Almost complete guide to flexbox (without flexbox) - _kush
http://kyusuf.com/post/almost-complete-guide-to-flexbox-without-flexbox
======
callahad
Per /u/AssistingJarl's comment on Reddit [0]:

> _On the other hand the number of people who are [Flexbox] capable [1] is, at
> 94%, pretty much the same as the number of people who can use the inline-
> blocks or CSS tables that most of these depend on. Support for 2d transforms
> is actually_ worse _at 90%, which makes the column-reverse substitute a long
> trip back to square one._

[0]:
[https://www.reddit.com/r/webdev/comments/4dwkby/almost_compl...](https://www.reddit.com/r/webdev/comments/4dwkby/almost_complete_guide_to_flexbox_without_flexbox/)
[1]: [http://caniuse.com/#feat=flexbox](http://caniuse.com/#feat=flexbox)

------
saidajigumi
Or use flexbox anyway and structure your HTML and CSS to afford progressive
enhancement.
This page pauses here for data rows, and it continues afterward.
Rows are points. Any point is a mix of the corners, with weights that add up to 1. It lies inside the corners' shape when no weight is negative. Say inside or outside, and name the corners with a negative weight.

Corners:
(1): [  6 -21  34]
(2): [-16  16 -11]
(3): [-37 -33 -33]
(4): [ 60  51 -54]
Points:
[ 41  39 -42] => inside
[-15 -12 -32] => inside
[ 45  31 -21] => outside (3)
[-25 -17 -25] => inside

Corners:
(1): [-15  40  19  10  -5 -14  26 -34]
(2): [ 35  -3  -4 -21 -24 -41  -6 -16]
(3): [-13 -34   3 -13   1 -36  13 -15]
(4): [  4 -26  26 -22   4 -60  26  43]
(5): [  1 -18  20  -7  18  21 -14  -6]
(6): [-10  16  15  54  24  32  -2 -28]
(7): [-36 -31 -17  12   6  32   7   6]
(8): [-36  27 -16   8  13  14 -13   8]
(9): [ 27 -29 -46 -25   8  28 -13 -13]
Points:
[  4   0   6   2   8  -6  -2 -10] => outside (7)
[-19 -59 -20 -22  15   9   3  34] => outside (1, 2, 6)
[ 7 -2  2 -2 -2 -8  1 -8] => outside (3)
[ -8  10  11  33  16  17   1 -20] => inside

Corners:
(1): [ -3  -6  13  -3  20 -23 -15 -25  18  10  60  13]
(2): [ -1  -8  15  -5  15 -20  -2 -26  -1  12  -7 -28]
(3): [ 19   5 -16  -3  32  -3 -16 -21  23  -2 -47 -19]
(4): [  4 -18  -6  17   3 -22  -1 -11 -11 -16  -4 -21]
(5): [ -5 -30   4  17  10  10 -10 -34  17  -1 -27 -26]
(6): [ -3 -24 -44 -38 -20  34  19   2  -6   3  -3   3]
(7): [  4 -18  13  13  35   5 -25  -1 -18   0   2 -31]
(8): [-16 -38 -13  -5   0 -11 -38 -26  -4   7 -20 -20]
(9): [  1  -9  37  -6   8  -3 -18 -17   5  17  18  34]
(10): [-28 -14 -31 -38 -38  31   9  37  23  -5 -12   9]
(11): [-51 -17 -47 -23   0  12  19  12   9  -5 -14  12]
(12): [  1  38  19   6 -25  19 -21 -17  -1   6  16  10]
(13): [ -8 -20 -19  23  -7   7  -1   8  -1  31 -15 -17]
Points:
[-12 -11 -14 -12  -5   9  -6   4   6  12  -4   1] => outside (4, 5)
[ 13   4  13  -6  12  13 -15 -10  11  -5   5   8] => outside (2, 8, 11, 13)
[ -4   0   1   3  -3   6 -13 -11   1   6  -2  -6] => inside
[  6 -25 -22   7  12   0   3  -3   6   4 -22 -31] => outside (8, 9, 11, 12)
[ -7 -10  -2  -8  -1   3  -7  -3   3   9   2   4] => outside (5)
[-16 -15 -19 -12 -10   9   3  -2   6   5 -19  -5] => outside (1, 7)

Corners:
(1): [ 13   1  -7   1  -2  19 -18  -5   5   4   6  -1 -12 -14   8  -1   8   9
 -20  43]
(2): [ 60   4  -8  15 -13  23   8  -6  -6  -2   9 -14 -12  14   9   8  -5   8
  13   4]
(3): [ 15  -1 -20  24   0  15  14   9  -2   0  -9  -6  -8  16   1   8  -2  13
 -12  -2]
(4): [18  1 -1 19  6 19 -2 -5  6  6  8  3 -7 10  0  7 -8  6 25 -2]
(5): [ 43   8 -11  -8  -9 -37  15  11   0 -19   4  -2  -1   5  -5  -6 -16   3
  13   7]
(6): [ -2   3  -4  -6  -1  21   8 -15  -1   1   8  -4  16  -2  -1   5   3   6
  -8  22]
(7): [  3 -12 -14   0   2   5  -6 -18   3  11   0  -6  -2 -16  -5   3   1  -8
 -11   2]
(8): [  3  10   5   1  -5  11 -15 -11  -5  10   9  -5 -19   3   5  -4  10   8
  -7  -4]
(9): [ 14  -6 -11 -10  -2   4  -1  11   1  11 -28   9  -7  -1 -41  -8   1   4
   0  -1]
(10): [ -2 -16  -4 -12  -5  -1 -10   4   9   7   3   7  -7   3  -5   4  12 -20
 -15   7]
(11): [ -1   3  -4 -14  37 -20  -6 -15  -8   9 -26  -5  14  -8  -6   4  -6 -11
 -11   3]
(12): [  9 -28   6   4   0  28  14  -1  -5   4   3  -3   9   5  14   6   2   6
  -9   1]
(13): [ 13 -21 -15  -4  -6  12  11   6 -32   1  -7  13  -5   8  -2  -7   1   5
   1  -3]
(14): [ -3   7   4  -7  -5   5  11  -4   5   3   5  12 -14   6   4  -9  -3  -6
  12  -8]
(15): [ 6 10  5 15 -7  9 -6 -9  3  8  0 -8 -7  5 -1 -9 -7 -7 -7  1]
(16): [  4   5   9   5  -7  17   4  11   6   0   8   9 -10 -19   1   3  -3  -1
  11   0]
(17): [ 11   4   5  23 -12   7   9  -5   7   0   0  -4  -6   9   2 -11  13  -6
   5  19]
(18): [  9   8  -6   0  -5 -17  13  -6  -3  11 -14  22   5   1 -20   4 -12  -5
   4   3]
(19): [  0  -7  -8   4  -1  20   6 -15  10   4 -19  -2  43  -7   1   2   0  -2
 -12  11]
(20): [  0  17   7  10 -18 -37  18  -3  13 -29  -5   3 -15  10   1   3  -9  -8
  26   4]
(21): [  2  10  -2   6  13  15   1 -12   5  -6   6   8  -4  -9  -7   4   3   6
 -13   1]
Points:
[13 -4 -6  3  4 11  4 -3  0  5 -2  2  3  0 -4  2 -2  0 -1  2] => outside (1, 8, 20)
[  5 -12  -3   8  -8  30   6  -3  -1   3   3   0  -5   2   3   2   9   3
   1  -4] => outside (1, 5, 11, 15, 18)
[14  0 -6  3 -2  6  1  1  0  6 -2  4 -8 -1 -8  0 -1 -2 -1  5] => outside (8, 12, 19, 20)
[16  1 -1  7 -8 14  6 -1  1  0 10  1 -2  3  6  0 -1  3  1  7] => outside (7, 9, 11, 20)
[ 22   3  -4  15  -9  18   4  -4  -2   2  15  -3 -15   3   8   0  -1   8
   1   8] => outside (9, 10, 11, 19, 20)

Corners:
(1): [ 12   5  24   4   6  14  -3   2  -5  -2   3  -6 -13   0   3  -6  -2  -3
   0  -5]
(2): [ 12 -15 -15  -3  -6  -8  -6   0   2 -12   1  -5   4 -11 -19  -9 -16  -4
  -6  27]
(3): [  5   9  -3   8  13  15  -5  -3  10  12   9  -4  -3   2 -19   1  -6  11
  -4   7]
(4): [  1   0 -10  10 -12   5   1  -6   1   2   2   8  24 -19  -2  -1  -6  20
   7  -8]
(5): [  3   9  10 -12   7   4  -2  -4  -3  11   4  -5 -16  34  11  -8  25  -3
   1  14]
(6): [ -4 -19  -7   6  -5   9 -10  -7  -7   9   2 -11  -2  -8  -3  11  -6  -9
  -4  21]
(7): [  2  -5  -3 -35   2  -3 -17   2   6   8   5  -3  -9   6  -1 -14 -11  -9
  -7   1]
(8): [ -8  -6  -8   9 -12 -11 -12   5  -1   0 -12  -6  15 -19   0  29  -7   2
  13 -11]
(9): [ 14 -18  -6   5   4   7  60 -12   6   6   8  -1   0  -4   6   2 -13  -6
  13   6]
(10): [11  9 30  8 -2  5  2 -1 -8 15 -1  9  1 23  7  5 -2 -6  5 -3]
(11): [ -1  -8   0   6   1  15 -12   1   1  12 -11  -1  17  -8  -4  -1  23  -6
  -8  10]
(12): [-36   3  -5 -26  -2  -6  -2  -3   7   9   5   0   7 -16   3  -8  -3   6
  -6  -1]
(13): [  9  -7  -3   7   4  -6  10 -10   6  10   6  -3 -11 -13  -2  -2   6   9
  -7  13]
(14): [-15  -1  -6   3   5  -7  -5  -9   7  10 -10 -11   2   5  11  -6  -9  -5
   3  -6]
(15): [  8   0   5   0   5  -5  -2   8 -30   8   5  -2  -5  13   5   2  -3 -10
  -1  15]
(16): [ -5   5  -5  11  -5   6   5  -7   4   5   0  13   2 -13   6  -6 -10  -7
  11 -10]
(17): [ 11   1   2  -1   3 -14   8  -4   0  11   6  -4  -3  -5   1   0   4   4
  24   6]
(18): [ 10   1  -1 -17   1  -9   9 -12 -14  -4  17   7  13 -14   8   9  -8 -14
  -4  -6]
(19): [ 10   0  -7  -4 -13 -16  10  -6 -28   1   0  11  13 -20 -27   0  -7   3
   4  -2]
(20): [-12 -38  13   5   2   1  19   3   1  -3   6  -2   0   4   4  -5 -10 -14
   3   4]
(21): [ 10  -4  -1   6  10   0  -8  -2   5   4 -28   8  13  -5   0   0  -7   8
   2   4]
Points:
[ 1 -1  4 12  1  4 -7 -2 -2  9 -6 -1  2  0  1  2  2  1  5  2] => outside (2, 7, 9, 12, 18)
[ 1 -5 -2  0  1 -1  1 -3 -2  5  1 -1  2 -6 -1  0 -4 -2  2  5] => outside (10)
[ 3 -4  2 -1  1  1  2 -2 -2  6  2  1  2 -3 -1 -1 -2 -1  1  5] => outside (14)
[11 -8  4 10  6  5  7 -4 -2  7  2 -6 -1  5  3  1  3 -2  3 15] => outside (7, 8, 12, 16, 19)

You'll get the full styling in the wide range of browsers that
support flexbox[1], falling back to a still-reasonable styling in the older
browsers when they ignore the flexbox CSS.

It's easy to forget that CSS' forgiving nature, silently ignoring
future/unknown properties, can be a powerful tool for creating backwards
compatible sites that gracefully degrade in older browsers.

[1] [http://caniuse.com/#search=flexbox](http://caniuse.com/#search=flexbox)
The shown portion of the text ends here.